Contains historical data including sales.

| Fields        | Type        | Subtype | Additional Properties     |
|---------------|-------------|---------|---------------------------|
| Id            | id          | integer |                           |
| Store         | id          | integer | foreign key (store.Store) |
| Date          | datetime    |         | format: "%m/%d/%y"        |
| DayOfWeek     | numerical   | integer |                           |
| Promo         | numerical   | integer |                           |
| StateHoliday  | categorical |         |                           |
| Open          | numerical   | integer |                           |
| SchoolHoliday | numerical   | integer |                           |
| Customers     | numerical   | integer |                           |

### 1. Download the demo data

To download the demo data we will use the load_demo method. In this example we will use the **rossmann** dataset. Datasets will be downloaded from [Amazon S3 bucket](https://sdv-demos.s3.eu-west-3.amazonaws.com/index.html).

In [None]:
from sdv import load_demo

metadata, tables = load_demo(dataset_name='rossmann', metadata=True)

By default, datasets will be downloaded to the "data" folder within SDV. If SDV is installed via pip, the data will be stored in the virtual environment. You can change the output path using the "data_path" argument.

In [None]:
from sdv import load_demo

metadata, tables = load_demo(
    dataset_name='rossmann',
    data_path='/home/josedavid/.sdv',
    metadata=True
)

### 2. Create an instance of SDV

Once the data is downloaded, we can create a new instance of SDV.

In [None]:
from sdv import SDV

sdv = SDV()

### 3. Train the model

Once the SDV object has been created, we must fit the model.

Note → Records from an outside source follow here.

Here is a tiny trained network, its code and every weight. The questions are about switching its units off for an input and a target symbol, where a switched-off unit gives its printed mean instead of its output.

import numpy as np


def w(rows, s, z=0):
    codes = np.array(rows[::2]) - 128.0
    scale = np.full(codes.shape[1], s)
    scale[-1] = z or s
    return codes * scale


def f(y):
    return y / 2 * (1 + np.tanh(0.7978845608 * (y + 0.044715 * y**3)))


def softmax(a):
    e = np.exp(a - a.max(-1, keepdims=True))
    return e / e.sum(-1, keepdims=True)


def log_softmax(a):
    a = a - a.max(-1, keepdims=True)
    return a - np.log(np.exp(a).sum(-1, keepdims=True))


def net(x, mask):
    ids = ['αδεηθλξπστφω'.index(c) for c in x.split()]
    T = len(ids)
    res = E[ids] + P[:T]
    u = 0
    for l in range(3):
        q, k, v = (res @ M[l].T for M in (Q, K, V))
        z = softmax(np.where(np.tri(T) > 0, q @ k.T / 3**0.5, -1e9)) @ v
        res = res + np.where(mask[u], z, O[l][:, -1]) @ O[l][:, :-1]
        u += 1
        y = f(res @ A[l][:, :-1].T + A[l][:, -1])
        res = res + np.where(mask[u : u + 8], y, B[l][:, -1]) @ B[l][:, :-1]
        u += 8
    return log_softmax(res[-1] @ U[:, :-1].T + U[:, -1])


Q, K, V, O, A, B = {}, {}, {}, {}, {}, {}
E = w([
[150,136,143],'α',
[179,214,71],'δ',
[122,138,105],'ε',
[106,146,80],'η',
[149,225,33],'θ',
[253,220,147],'λ',
[252,93,179],'ξ',
[254,216,87],'π',
[212,180,147],'σ',
[122,61,134],'τ',
[112,184,48],'φ',
[167,171,9],'ω',
],0.0096)
P = w([
[223,84,2],'0',
[131,209,249],'1',
[46,99,65],'2',
[95,197,201],'3',
[84,66,87],'4',
[85,202,185],'5',
[110,57,99],'6',
[75,198,176],'7',
[133,48,105],'8',
[74,199,173],'9',
[148,48,109],'10',
[73,194,171],'11',
[173,41,107],'12',
],0.0083)
Q[0] = w([
[141,2,88],'L0H1',
[147,198,179],'L0H1',
[228,219,190],'L0H1',
],0.0067)
K[0] = w([
[254,156,136],'L0H1',
[51,126,90],'L0H1',
[70,76,190],'L0H1',
],0.0068)
V[0] = w([
[115,165,127],'L0H1',
[55,253,131],'L0H1',
[107,122,155],'L0H1',
],0.011)
O[0] = w([
[124,181,64,126],'L0H1',
[74,215,84,6],'L0H1',
[2,155,202,38],'L0H1',
],0.0045,0.0021)
A[0] = w([
[166,133,74,116],'L0N1',
[138,184,142,2],'L0N2',
[47,102,225,106],'L0N3',
[123,117,128,214],'L0N4',
[119,161,110,204],'L0N5',
[156,230,41,198],'L0N6',
[205,111,135,225],'L0N7',
[135,121,248,210],'L0N8',
],0.011,0.0024)
B[0] = w([
[76,24,145,165],'L0N1',
[174,107,239,137],'L0N2',
[18,50,228,121],'L0N3',
[79,117,74,140],'L0N4',
[202,129,91,146],'L0N5',
[178,94,207,222],'L0N6',
[89,88,103,254],'L0N7',
[133,192,253,201],'L0N8',
],0.0059,0.0069)
Q[1] = w([
[91,123,148],'L1H1',
[26,254,158],'L1H1',
[59,241,47],'L1H1',
],0.0074)
K[1] = w([
[120,60,136],'L1H1',
[137,1,83],'L1H1',
[193,65,145],'L1H1',
],0.0065)
V[1] = w([
[110,2,132],'L1H1',
[95,100,47],'L1H1',
[169,97,119],'L1H1',
],0.0074)
O[1] = w([
[200,254,95,121],'L1H1',
[91,168,138,2],'L1H1',
[104,195,185,172],'L1H1',
],0.007,0.0064)
A[1] = w([
[167,255,123,254],'L1N1',
[67,184,167,143],'L1N2',
[118,73,194,125],'L1N3',
[125,254,187,77],'L1N4',
[134,69,74,93],'L1N5',
[35,64,13,178],'L1N6',
[122,78,80,129],'L1N7',
[131,18,136,121],'L1N8',
],0.007,0.0053)
B[1] = w([
[185,198,105,254],'L1N1',
[80,241,171,143],'L1N2',
[55,145,147,168],'L1N3',
[141,164,254,207],'L1N4',
[94,212,158,153],'L1N5',
[181,194,45,164],'L1N6',
[118,227,100,152],'L1N7',
[120,96,170,201],'L1N8',
],0.0069,0.0073)
Q[2] = w([
[59,138,245],'L2H1',
[52,158,212],'L2H1',
[254,159,22],'L2H1',
],0.0051)
K[2] = w([
[71,34,166],'L2H1',
[92,140,190],'L2H1',
[151,167,3],'L2H1',
],0.0058)
V[2] = w([
[1,54,214],'L2H1',
[254,112,92],'L2H1',
[89,90,192],'L2H1',
],0.0058)
O[2] = w([
[117,168,255,2],'L2H1',
[188,106,81,235],'L2H1',
[175,147,173,102],'L2H1',
],0.0066,0.0088)
A[2] = w([
[133,214,254,140],'L2N1',
[153,105,201,46],'L2N2',
[201,72,69,244],'L2N3',
[211,94,241,5],'L2N4',
[17,162,248,253],'L2N5',
[130,162,78,214],'L2N6',
[99,196,197,238],'L2N7',
[211,77,219,130],'L2N8',
],0.0097,0.003)
B[2] = w([
[35,145,78,248],'L2N1',
[194,142,196,160],'L2N2',
[9,50,185,240],'L2N3',
[185,139,214,208],'L2N4',
[127,11,72,173],'L2N5',
[255,98,14,158],'L2N6',
[86,119,70,197],'L2N7',
[106,145,219,206],'L2N8',
],0.0066,0.017)
U = w([
[255,66,234,49],'α',
[18,176,140,15],'δ',
[4,76,150,101],'ε',
[113,67,96,223],'η',
[125,181,106,67],'θ',
[70,119,207,254],'λ',
[189,173,111,86],'ξ',
[82,181,113,91],'π',
[225,151,149,143],'σ',
[180,183,196,104],'τ',
[234,146,142,109],'φ',
[104,196,155,131],'ω',
],0.0073,0.005)

Each question gives the input, a string of symbols that net reads in full, and the target symbol t.
The units are the heads (3 rows each of Q, K, V and O) and the neurons (one row each of A and B). Each row of codes is followed by its name. A weight is (code - 128) times the scale printed after its matrix; where a second scale follows, it is the last column's (O, A, B and U).
mask holds one flag per unit, layer by layer, with each layer's heads first. A switched-off unit (its flag False) gives its mean, the last column of its rows in O or B, instead of its output. The means were averaged over made-up inputs and are rounded, as every weight is.
A unit's drop is (log p(t) with every unit on - log p(t) with that unit switched off) / (log p(t) with every unit on - log p(t) with every unit switched off).
The circuit of an input: a set's keep is (log p(t) with only the set's units on - log p(t) with every unit switched off) / (log p(t) with every unit on - log p(t) with every unit switched off). Starting from the 12 units with the biggest drops (on a tie, the unit counted first), units are removed one at a time, each time the one whose removal leaves the highest keep (on an exact tie, the one counted first), for as long as the keep stays at least 0.8.
circuit, biggest first: the units of the circuit, biggest drop first
unit that matters most: the unit with the biggest drop
k most important neurons: the k neurons with the biggest drops, biggest first
top k neurons in layer l: the k neurons of layer l with the biggest drops, biggest first
input ξ ξ ξ ξ τ ξ α δ θ σ λ ξ σ, target ε: top 2 neurons in layer 0 -> [L0N6; L0N2]
input ξ ξ ξ φ α ξ ξ, target α: 4 most important neurons -> [L2N1; L0N8; L1N8; L1N1]
input δ ξ σ ω, target η: unit that matters most -> L0N8
input π π λ, target η: circuit, biggest first -> [L1N4; L2H1; L0N8]
input ξ λ ξ λ ξ ξ α σ ξ π σ λ ξ, target α: 3 most important neurons -> [L1N8; L2N1; L0N8]
input λ θ σ α, target δ: top 3 neurons in layer 1 -> [L1N4; L1N2; L1N6]
input π η σ σ ξ λ ξ, target ε: 3 most important neurons -> [L0N6; L1N4; L1N6]
input η σ α, target η: 2 most important neurons -> [L0N8; L2N6]
input λ ξ π, target η: top 2 neurons in layer 2 -> [L2N1; L2N8]
input θ ξ τ, target η: top 2 neurons in layer 1 -> [L1N6; L1N4]
input ξ ξ ε, target η: 2 most important neurons -> [L2N6; L0N8]
input ξ λ ξ λ π π ξ δ σ α η, target η: top 2 neurons in layer 1 -> [L1N6; L1N4]
input ω λ ξ π ξ σ α, target η: top 2 neurons in layer 0 -> [L0N6; L0N8]
input ξ σ ω λ ξ, target ε: top 3 neurons in layer 0 -> [L0N6; L0N2; L0N8]
input ξ ξ π η ξ λ σ λ π, target ε: top 2 neurons in layer 2 -> [L2N3; L2N4]
input λ α τ, target η: unit that matters most -> L1N6
input τ π ε σ, target ω: top 3 neurons in layer 1 -> [L1N4; L1N1; L1N2]
input ξ η λ δ α α, target δ: 4 most important neurons -> [L2N1; L1N4; L1N2; L2N7]
input ξ α π θ ξ ξ φ ξ λ ξ σ σ π, target ε: top 2 neurons in layer 0 -> [L0N8; L0N6]
input ξ α δ λ, target τ: unit that matters most -> L0N6
input π σ λ φ π ξ ξ ξ ε ω, target η: 2 most important neurons -> [L0N8; L1N4]
input σ ξ ω σ σ ξ φ, target η: 2 most important neurons -> [L2N6; L0N8]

We just need to call the "fit" method with the previous metadata and the tables from the csv files.

In [None]:
sdv.fit(metadata, tables=tables)

### 4. Data sampling

After fitting the model, we are ready to generate data. To create data for all the tables we will call "sample_all" method.

In [None]:
samples = sdv.sample_all()

In [None]:
samples['stores'].head()

In [None]:
samples['sales'].head()

This function will return a dictionary with all tables in the dataset with a dataframe for each table.

Alternatively, we can sample, table by table, by calling the "sample" method with the table name and the number of rows to sample.

In [None]:
sample_stores = sdv.sample('stores', 5)
sample_features = sdv.sample('features', 5)
sample_depts = sdv.sample('depts', 5)

### 5. Data evaluation

Once you have generated sample data, we may want to evaluate them.

SDV implements an evaluation package to calculate scores using different descriptors and metrics. In this example, we will use metrics and descriptors by default.

In [None]:
from sdv.evaluation import evaluate

evaluate(tables, samples)